By all accounts, the turnout for protests on Monday, December 7, and in the following days was massive. Videos emerged of protests at dozens of universities. For the first time, provincial cities were at the forefront of the movement; students in Ghom, Tabriz, Kashan and Mashhad were notably active. Sporadic violence and arrests were reported mostly in Tehran[ss1] . (http://www.facebook.com/l/741e8;thelede.blogs.nytimes.com/2009/12/07/latest-updates-on-new-protests-in-iran/)
The most notable arrest was that of student leader Majid Tavakoli. Immediately following his arrest, the Fars news agency, affiliated with the Revolutionary Guard, published a photo of Tavakoli wearing a black veil (chador). This attempt to humiliate him backfired immediately, with thousands of Iranian men posting photos of themselves wearing the veil in a show of support for Majid Tavakoli. (http://www.facebook.com/l/741e8;thelede.blogs.nytimes.com/2009/12/10/more-support-for-detained-iranian-student/)
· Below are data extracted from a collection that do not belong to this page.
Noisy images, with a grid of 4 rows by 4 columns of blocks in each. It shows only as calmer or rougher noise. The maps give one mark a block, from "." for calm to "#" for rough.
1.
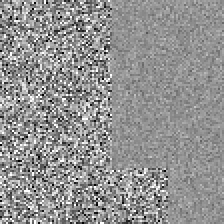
##..
##..
##..
###.
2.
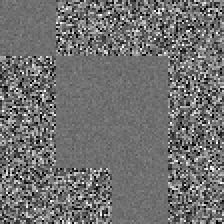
.###
#..#
#..#
##.#
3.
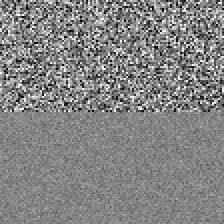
####
####
....
....
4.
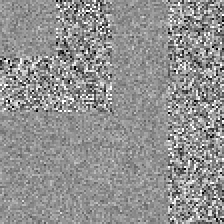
.#.#
##.#
...#
...#
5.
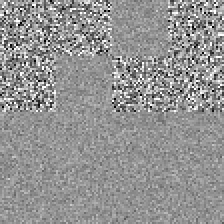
##.#
#.##
....
....
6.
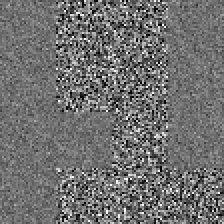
.##.
.##.
..#.
.###
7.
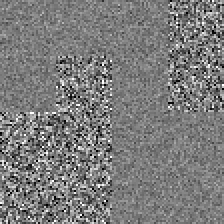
...#
.#.#
##..
##..

On Thursday, December 10, the state-run television network aired video footage of unidentified individuals tearing a picture of Ayatollah Ruhollah Khomeini, the founder of the Islamic Republic. This act was seen by many as an attempt by the coup government to create public outrage at the desecration of Khomeini’s image. Opposition leader Mir Hossein Mousavi quickly denounced it as a highly suspicious act and possibly a trick by hardliners (http://www.facebook.com/l/741e8;www.csmonitor.com/World/Middle-East/2009/1214/Iran-protesters-say-torn-Khomeini-photos-were-staged). He subsequently said he would request a permit to demonstrate against those who tore the photo of Khomeini. Following his statement, hundreds of students gathered inside Tehran University holding green photos of Khomeini.
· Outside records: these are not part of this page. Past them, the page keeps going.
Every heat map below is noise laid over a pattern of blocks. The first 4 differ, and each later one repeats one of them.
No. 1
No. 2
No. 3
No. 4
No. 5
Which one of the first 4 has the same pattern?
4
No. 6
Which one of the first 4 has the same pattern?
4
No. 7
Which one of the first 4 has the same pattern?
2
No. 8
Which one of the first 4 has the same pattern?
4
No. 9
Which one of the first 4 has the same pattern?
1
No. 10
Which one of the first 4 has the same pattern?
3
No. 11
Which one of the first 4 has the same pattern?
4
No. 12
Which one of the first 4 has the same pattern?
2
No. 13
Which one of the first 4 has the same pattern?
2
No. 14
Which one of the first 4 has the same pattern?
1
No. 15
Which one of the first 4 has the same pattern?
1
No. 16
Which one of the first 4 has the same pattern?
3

On Sunday, December 13, Supreme Leader Ayatollah Khamenei, detailed his perceptions of the Green Movement and the events that followed the elections. His speech was at times threatening and at times conciliatory towards the leaders of the opposition. He blamed the country’s troubles squarely on foreigners and ordered opposition leaders to distance themselves from protesters and refrain from opposing the Islamic Republic, calling them his former brothers. (http://www.facebook.com/l/741e8;www.leader.ir/langs/en/index.php?p=contentShow&id=6212)
Following Khamenei’s speech, news agencies such as Fars and Kayhan intensified their attacks on opposition leaders, calling for the arrest of the heads of the “conspiracy.” At the same time, Intelligence Minister Heydar Moslehi, as well as former judiciary chief and current Guardian Council member Ayatollah Yazdi, stepped up their criticism of Ayatollah Rafsanjani, head of the Assembly of Experts (the body theoretically in charge of choosing and monitoring the supreme leader). (http://www.facebook.com/l/741e8;enduringamerica.com/2009/12/16/iran-document-the-rafsanjani-speech-in-mashhad-6-december/) Rafsanjani was accused of speaking “in line” with protesters and “promoting” the idea that the supreme leader should step down if the people so desired. Earlier in the week, while in Mashhad, Rafsanjani had criticized the coup government for deploying the Basij and Revolutionary Guard against protesters.
On Tuesday, December 15, Mousavi and former Iranian president Mohammad Khatami addressed Iranian students in separate video messages. Khatami encouraged students to stand against what he called “the coup government,” reminding them that they are at the forefront of a 100 year-old struggle for civil rights. Mousavi encouraged students to continue their resistance, urging them to be alert and to avoid falling prey to the government’s provocations.